4/1/2009
WHERE IS ALL THE MONEY GOING?

Between AIG, GM and UC, millions of taxpayers’ hard-earned money continues to be poured into top executive’s pockets. While CUE has been at the bargaining table with UC since March 2008, AIG, General Motors, Chrysler, Fannie and Freddie Mac, CitiBank, Bank of America and dozens more corporations have received unprecedented millions of our bailout funding. UC lays off CUE workers and is threatening more cutbacks and layoffs - they claim there’s no money to retain staff. But we know there is money and it’s clearly going somewhere.

In a San Francisco Chronicle article published March 25, 2009, we learned where some of it is going:

  • Six senior managers have received raises of 22.3% over the last two months.
  • Peter Taylor, hired as UC’s Executive Vice President and Chief Financial Officer has a base salary of $400,000 per year. He also gets a relocation allowance of $64,000, reimbursement of moving expenses up to $15,000 and an $8,916 a year auto allowance.
  • Daniel Dooley, appointed as Senior Vice President for External Relations and also working as Vice President of Agricultural Resources and Natural Resources, got a $50,000 a year raise. He earns $370,000 per year. Of course, he has to do both jobs.
  • John Falle was appointed as Associate VP of Federal Government Relations. He got a 10.4% raise, so he’s now earning $270,000.
  • Henry Brady was appointed Dean of the Goldman School of Public Policy at UC Berkeley, with a 15% raise from his faculty salary. Now he earns $283,200.
  • Dr. Michael Bishop, former Chancellor of UCSF, was given a paid administrative leave for one year at a salary of $402,200.
  • Larry Vanderhoef, former Chancellor of UC Davis, was given a paid administrative leave for one year (a sabbatical) at a salary of $315,000. He was also given offices on campus, an executive assistant ($91,000) and an office budget of $39,000 for the 09-10 fiscal year.
  • Paul Staton, Chief Financial Officer of the UCLA Hospital System, was awarded a “pre-emptive retention” pay raise of 22.3% to increase his annual base salary to $380,000.

Just these salary actions total $ 9,285,916.00.

Imagine what our raises will be if and when we ever get one. Our raises won’t bring us anywhere near these executive salaries. And we’re not “on sabbatical”. And we’re facing possible layoffs.

But it doesn’t stop here. On March 26th, the President of the UC Regents Richard Blum and the President of the UC System Mark Yudof (in a follow-up Chronicle article they wrote) actually defended and explained the reasons for these salaries. Blum, the multi-millionaire financial markets investor is wealthy beyond description. Yudof is paid around $870,000 per year. Here are some of their explanations:

  • UC has instituted a system wide freeze on senior managers’ salaries. They’ve cut (doesn’t say eliminated) bonuses and incentive pay. They’ve reduced staff by 628 over the last two years.
  • They’re curtailing faculty recruitment, “in many cases by 50% or more”. They’re reducing hiring of non-teaching staff (that’s us). They’re severely limiting spending on travel. They’re consolidating or eliminating programs (that would be the layoffs in UNEX and the elimination of the New Teacher Center, Arts and Lectures, the threat to Shakespeare Santa Cruz).

The rest of their article (you can read it at www.sfgate.com - click on the Education link) goes on to defend the high salaries of these executive managers: “Of the people mentioned in The Chronicle story, one employee has been asked to fill two vice presidential roles for the salary of one…” Don’t CUE workers do that all the time?

“Another has been hired to serve as chief financial officer, at a salary well below the going rate for CFO’s”. So it’s the old “market rate” argument. If we don’t pay these high salaries, we’ll lose these executives. It’s true for us too, but we don’t see them saying that and giving out us increases or promotions in the classification series.
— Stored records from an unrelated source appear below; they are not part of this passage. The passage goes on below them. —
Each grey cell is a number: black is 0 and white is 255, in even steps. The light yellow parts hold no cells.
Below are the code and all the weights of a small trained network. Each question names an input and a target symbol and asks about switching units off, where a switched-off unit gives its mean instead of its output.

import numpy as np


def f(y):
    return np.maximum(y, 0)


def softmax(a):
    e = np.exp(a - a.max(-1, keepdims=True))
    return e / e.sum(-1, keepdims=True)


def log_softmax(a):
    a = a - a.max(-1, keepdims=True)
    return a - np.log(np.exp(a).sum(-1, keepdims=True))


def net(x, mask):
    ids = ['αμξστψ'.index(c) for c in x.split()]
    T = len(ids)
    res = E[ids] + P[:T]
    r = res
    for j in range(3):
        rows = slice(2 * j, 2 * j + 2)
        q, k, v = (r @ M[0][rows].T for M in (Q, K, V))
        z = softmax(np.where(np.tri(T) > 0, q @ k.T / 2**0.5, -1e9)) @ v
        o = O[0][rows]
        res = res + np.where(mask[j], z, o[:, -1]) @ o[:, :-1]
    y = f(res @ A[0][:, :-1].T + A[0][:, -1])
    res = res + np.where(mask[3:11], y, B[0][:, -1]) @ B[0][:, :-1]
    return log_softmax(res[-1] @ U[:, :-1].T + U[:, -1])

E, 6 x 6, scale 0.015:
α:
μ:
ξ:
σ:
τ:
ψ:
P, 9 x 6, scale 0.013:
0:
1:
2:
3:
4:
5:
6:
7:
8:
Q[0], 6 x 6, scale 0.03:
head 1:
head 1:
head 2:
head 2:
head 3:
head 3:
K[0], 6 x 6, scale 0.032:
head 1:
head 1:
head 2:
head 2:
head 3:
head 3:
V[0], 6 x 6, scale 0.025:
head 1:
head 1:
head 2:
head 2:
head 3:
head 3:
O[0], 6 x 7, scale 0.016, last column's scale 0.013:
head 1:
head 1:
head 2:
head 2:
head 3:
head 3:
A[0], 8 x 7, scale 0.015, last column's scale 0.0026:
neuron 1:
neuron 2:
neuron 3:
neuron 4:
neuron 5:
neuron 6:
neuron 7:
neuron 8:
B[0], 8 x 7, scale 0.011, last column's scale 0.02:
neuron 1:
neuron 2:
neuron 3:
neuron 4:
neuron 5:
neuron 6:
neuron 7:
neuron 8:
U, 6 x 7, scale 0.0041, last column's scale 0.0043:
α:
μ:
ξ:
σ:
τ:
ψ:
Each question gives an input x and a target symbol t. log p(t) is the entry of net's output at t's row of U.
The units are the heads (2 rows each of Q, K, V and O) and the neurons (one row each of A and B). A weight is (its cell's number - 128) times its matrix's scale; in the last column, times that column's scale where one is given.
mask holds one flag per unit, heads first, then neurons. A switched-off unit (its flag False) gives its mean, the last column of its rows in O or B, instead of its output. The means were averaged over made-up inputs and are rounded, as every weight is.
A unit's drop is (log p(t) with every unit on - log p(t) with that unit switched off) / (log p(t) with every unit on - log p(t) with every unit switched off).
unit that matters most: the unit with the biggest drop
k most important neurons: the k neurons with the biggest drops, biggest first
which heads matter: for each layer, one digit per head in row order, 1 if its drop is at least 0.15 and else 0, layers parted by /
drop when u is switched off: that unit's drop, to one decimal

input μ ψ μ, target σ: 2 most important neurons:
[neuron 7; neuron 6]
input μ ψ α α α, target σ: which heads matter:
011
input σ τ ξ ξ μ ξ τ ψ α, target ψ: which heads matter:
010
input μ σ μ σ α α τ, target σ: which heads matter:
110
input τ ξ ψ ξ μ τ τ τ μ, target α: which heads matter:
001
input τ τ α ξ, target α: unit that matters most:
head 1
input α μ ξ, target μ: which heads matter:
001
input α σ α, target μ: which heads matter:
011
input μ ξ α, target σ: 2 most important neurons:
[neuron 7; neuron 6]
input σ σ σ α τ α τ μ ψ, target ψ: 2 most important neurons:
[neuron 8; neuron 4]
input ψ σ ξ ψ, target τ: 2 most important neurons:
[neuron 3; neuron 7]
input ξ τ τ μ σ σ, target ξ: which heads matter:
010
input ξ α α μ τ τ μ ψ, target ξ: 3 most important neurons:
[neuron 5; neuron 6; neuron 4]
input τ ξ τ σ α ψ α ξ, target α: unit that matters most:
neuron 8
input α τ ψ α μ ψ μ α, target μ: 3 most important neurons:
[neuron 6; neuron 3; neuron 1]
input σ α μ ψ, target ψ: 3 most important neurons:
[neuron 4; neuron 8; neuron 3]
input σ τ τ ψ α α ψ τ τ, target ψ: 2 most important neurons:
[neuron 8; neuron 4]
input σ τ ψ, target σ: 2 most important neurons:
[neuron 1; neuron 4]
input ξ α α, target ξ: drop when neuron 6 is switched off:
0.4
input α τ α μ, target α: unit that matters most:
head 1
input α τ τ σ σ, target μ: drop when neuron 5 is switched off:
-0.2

On Sunday March 29th, President Obama asked for and received the resignation of Rick Wagoner, the President of General Motors, the executive who’s been heading the company for eight years, driving it right into financial disaster requiring our bailout.

The California Legislature could consider doing the same thing with Richard Blum. He allowed our pension fund to be mismanaged and authorized the hiring of Mark Yudof with a significant raise over the previous UC President.
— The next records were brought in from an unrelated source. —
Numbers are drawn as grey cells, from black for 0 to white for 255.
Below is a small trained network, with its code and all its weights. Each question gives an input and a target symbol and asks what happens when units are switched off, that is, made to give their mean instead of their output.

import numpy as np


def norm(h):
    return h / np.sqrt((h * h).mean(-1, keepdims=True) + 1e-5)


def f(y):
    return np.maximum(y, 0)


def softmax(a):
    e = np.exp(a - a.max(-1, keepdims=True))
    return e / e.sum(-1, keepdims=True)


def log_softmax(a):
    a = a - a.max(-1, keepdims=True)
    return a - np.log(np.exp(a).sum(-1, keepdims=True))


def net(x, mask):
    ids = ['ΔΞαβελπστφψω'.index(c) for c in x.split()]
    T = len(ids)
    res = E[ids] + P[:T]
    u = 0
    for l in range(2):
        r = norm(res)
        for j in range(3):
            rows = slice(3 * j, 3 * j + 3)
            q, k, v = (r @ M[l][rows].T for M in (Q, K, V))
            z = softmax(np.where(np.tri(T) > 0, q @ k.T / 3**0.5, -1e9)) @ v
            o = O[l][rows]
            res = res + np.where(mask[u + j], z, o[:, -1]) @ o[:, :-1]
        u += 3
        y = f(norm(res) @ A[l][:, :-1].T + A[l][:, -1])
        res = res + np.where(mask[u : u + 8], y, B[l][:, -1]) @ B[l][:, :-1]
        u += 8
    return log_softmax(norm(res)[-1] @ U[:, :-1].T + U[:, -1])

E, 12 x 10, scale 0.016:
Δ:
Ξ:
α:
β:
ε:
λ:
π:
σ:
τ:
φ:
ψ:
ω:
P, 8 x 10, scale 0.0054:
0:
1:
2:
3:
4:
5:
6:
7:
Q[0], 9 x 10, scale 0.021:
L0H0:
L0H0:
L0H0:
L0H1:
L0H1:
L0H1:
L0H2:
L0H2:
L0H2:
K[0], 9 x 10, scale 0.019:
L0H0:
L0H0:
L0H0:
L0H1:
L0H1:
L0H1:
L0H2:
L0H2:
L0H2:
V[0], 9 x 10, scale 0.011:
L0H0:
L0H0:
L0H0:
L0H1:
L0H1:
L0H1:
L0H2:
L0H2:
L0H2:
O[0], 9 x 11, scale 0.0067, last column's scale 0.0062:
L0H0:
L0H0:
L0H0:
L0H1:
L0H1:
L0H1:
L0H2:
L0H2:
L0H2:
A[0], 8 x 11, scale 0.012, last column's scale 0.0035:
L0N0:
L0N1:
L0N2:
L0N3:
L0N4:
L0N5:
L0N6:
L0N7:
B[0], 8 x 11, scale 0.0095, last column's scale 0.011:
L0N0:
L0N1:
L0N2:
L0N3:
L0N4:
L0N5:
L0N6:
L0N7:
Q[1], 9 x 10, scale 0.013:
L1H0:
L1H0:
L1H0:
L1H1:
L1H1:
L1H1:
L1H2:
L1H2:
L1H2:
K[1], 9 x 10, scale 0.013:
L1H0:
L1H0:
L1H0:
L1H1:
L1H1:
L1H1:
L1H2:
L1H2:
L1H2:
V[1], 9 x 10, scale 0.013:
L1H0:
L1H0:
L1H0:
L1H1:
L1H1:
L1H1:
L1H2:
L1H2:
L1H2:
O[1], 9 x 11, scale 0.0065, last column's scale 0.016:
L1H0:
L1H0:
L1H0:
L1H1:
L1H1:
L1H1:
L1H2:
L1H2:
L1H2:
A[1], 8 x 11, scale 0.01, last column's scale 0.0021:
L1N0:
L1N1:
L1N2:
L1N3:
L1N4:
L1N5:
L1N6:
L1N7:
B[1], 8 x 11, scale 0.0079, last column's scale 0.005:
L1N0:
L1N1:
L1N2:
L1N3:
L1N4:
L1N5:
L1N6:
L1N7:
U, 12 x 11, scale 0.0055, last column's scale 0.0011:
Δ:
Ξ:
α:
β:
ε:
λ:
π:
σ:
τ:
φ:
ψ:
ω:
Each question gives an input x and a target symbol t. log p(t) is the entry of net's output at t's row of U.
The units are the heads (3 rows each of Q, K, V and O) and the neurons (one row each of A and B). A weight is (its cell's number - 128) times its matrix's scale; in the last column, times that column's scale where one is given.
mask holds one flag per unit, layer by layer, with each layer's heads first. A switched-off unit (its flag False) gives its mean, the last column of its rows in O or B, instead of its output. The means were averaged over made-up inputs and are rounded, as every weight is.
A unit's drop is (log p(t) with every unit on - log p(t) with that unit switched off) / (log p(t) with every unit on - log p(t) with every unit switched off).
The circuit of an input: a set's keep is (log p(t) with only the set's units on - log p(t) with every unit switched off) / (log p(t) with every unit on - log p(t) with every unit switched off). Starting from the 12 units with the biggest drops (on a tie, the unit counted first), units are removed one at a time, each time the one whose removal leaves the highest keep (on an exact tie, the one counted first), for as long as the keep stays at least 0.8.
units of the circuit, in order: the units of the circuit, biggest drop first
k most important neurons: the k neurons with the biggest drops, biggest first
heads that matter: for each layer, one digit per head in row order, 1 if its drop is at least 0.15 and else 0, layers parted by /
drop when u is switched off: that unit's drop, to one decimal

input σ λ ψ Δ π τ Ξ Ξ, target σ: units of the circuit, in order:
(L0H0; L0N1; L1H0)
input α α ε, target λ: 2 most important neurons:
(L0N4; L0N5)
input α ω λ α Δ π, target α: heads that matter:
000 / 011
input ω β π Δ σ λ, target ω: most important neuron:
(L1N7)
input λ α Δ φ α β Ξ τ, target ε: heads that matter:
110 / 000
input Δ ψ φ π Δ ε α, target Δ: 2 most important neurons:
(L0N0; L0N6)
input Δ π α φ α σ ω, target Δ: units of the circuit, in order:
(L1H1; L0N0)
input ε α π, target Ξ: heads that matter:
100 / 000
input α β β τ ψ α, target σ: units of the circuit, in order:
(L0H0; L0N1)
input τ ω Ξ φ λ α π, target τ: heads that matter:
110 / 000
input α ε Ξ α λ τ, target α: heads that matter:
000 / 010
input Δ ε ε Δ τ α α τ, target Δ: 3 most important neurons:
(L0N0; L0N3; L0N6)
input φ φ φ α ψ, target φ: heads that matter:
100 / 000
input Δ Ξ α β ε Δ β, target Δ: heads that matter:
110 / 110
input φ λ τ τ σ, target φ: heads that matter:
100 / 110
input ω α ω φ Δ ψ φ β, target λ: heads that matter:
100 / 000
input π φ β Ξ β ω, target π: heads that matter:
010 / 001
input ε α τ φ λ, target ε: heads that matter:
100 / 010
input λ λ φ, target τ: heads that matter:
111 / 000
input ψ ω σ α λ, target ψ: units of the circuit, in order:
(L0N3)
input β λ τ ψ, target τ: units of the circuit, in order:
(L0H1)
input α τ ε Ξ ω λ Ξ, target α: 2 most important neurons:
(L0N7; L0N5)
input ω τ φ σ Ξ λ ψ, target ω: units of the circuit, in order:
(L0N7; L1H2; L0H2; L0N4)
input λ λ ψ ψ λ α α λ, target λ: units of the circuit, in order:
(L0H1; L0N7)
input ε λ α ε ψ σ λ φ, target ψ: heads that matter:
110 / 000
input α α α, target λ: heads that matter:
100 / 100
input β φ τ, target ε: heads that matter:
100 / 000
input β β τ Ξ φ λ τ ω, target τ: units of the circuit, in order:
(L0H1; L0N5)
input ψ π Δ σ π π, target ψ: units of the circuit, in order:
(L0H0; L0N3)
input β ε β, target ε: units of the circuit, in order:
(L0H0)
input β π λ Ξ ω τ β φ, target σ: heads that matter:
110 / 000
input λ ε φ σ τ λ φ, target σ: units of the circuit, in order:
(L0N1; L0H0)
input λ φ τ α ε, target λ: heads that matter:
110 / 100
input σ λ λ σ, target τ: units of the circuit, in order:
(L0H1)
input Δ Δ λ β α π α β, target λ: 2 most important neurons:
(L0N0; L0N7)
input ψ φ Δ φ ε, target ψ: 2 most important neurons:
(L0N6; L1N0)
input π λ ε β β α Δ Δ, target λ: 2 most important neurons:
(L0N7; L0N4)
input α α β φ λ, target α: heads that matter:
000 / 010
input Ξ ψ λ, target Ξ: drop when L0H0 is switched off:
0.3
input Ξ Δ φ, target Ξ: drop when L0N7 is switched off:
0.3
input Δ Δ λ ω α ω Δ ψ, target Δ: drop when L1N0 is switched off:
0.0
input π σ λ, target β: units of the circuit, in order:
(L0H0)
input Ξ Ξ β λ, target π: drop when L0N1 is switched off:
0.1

UC Santa Cruz is located in the 27th Assembly District. Our Assemblymember is Bill Monning. You can send Assemblymember Monning your thoughts on this at 701 Ocean Street, Suite 318B, Santa Cruz, 95060, or call his office, at 831.425.1503 to share your thoughts. Or you can reply to this message with one of your own for Assemblymember Monning, and we’ll make sure it reaches him.

If we don’t defend ourselves, who will? We can’t rely on Blum and Yudof to tell the public the truth about UC costs and budget choices. We must speak for ourselves.